I Discrete Random Vectors vs. Continuous Random Vectors

[zr95]

Given a continuous random vector (X,Y) with a joint density function
In order to check whether it is indeed a joint density ƒ(x,y) the method is to check if ∫∫ƒ(x,y)dxdy=1 where the integrals limits follow the bounds of x and y.

However, is it the case that if given an arbitrary discrete random vector (X,Y) with a joint density function:
In order to check whether it is indeed a joint density ƒ(x,y) the method is to check if ∑∑ƒ(x,y)=1 where the summations are, given bounds, for all those x and y.

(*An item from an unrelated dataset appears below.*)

All rows are made from the same 13 directions, up to rounding. Whole rows:
(in the rows, 128 means zero)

Or are they both the ∫∫ f(x,y)dxdy=1? I know further on for finding the expectation and such that discrete uses the summation and continuous takes the integral but not sure if it differs in the first step or why it does.

 

[mathman]

The sum can be looked at as an integral using delta functions. Is that what you are aiming for?

 

[chiro]

Technically the measure changes and the requirements for axiomatic probability are quite precise - and often difficult to follow.

If you are interested in this then you can find it in a graduate (or "pure") probability course that involves measure theory, sigma algebras, and the use of set theory to make probability rigorous over a variety of spaces (which as it turns out - is quite difficult).

A course on financial calculus (as a graduate offering) will cover this in one form or another.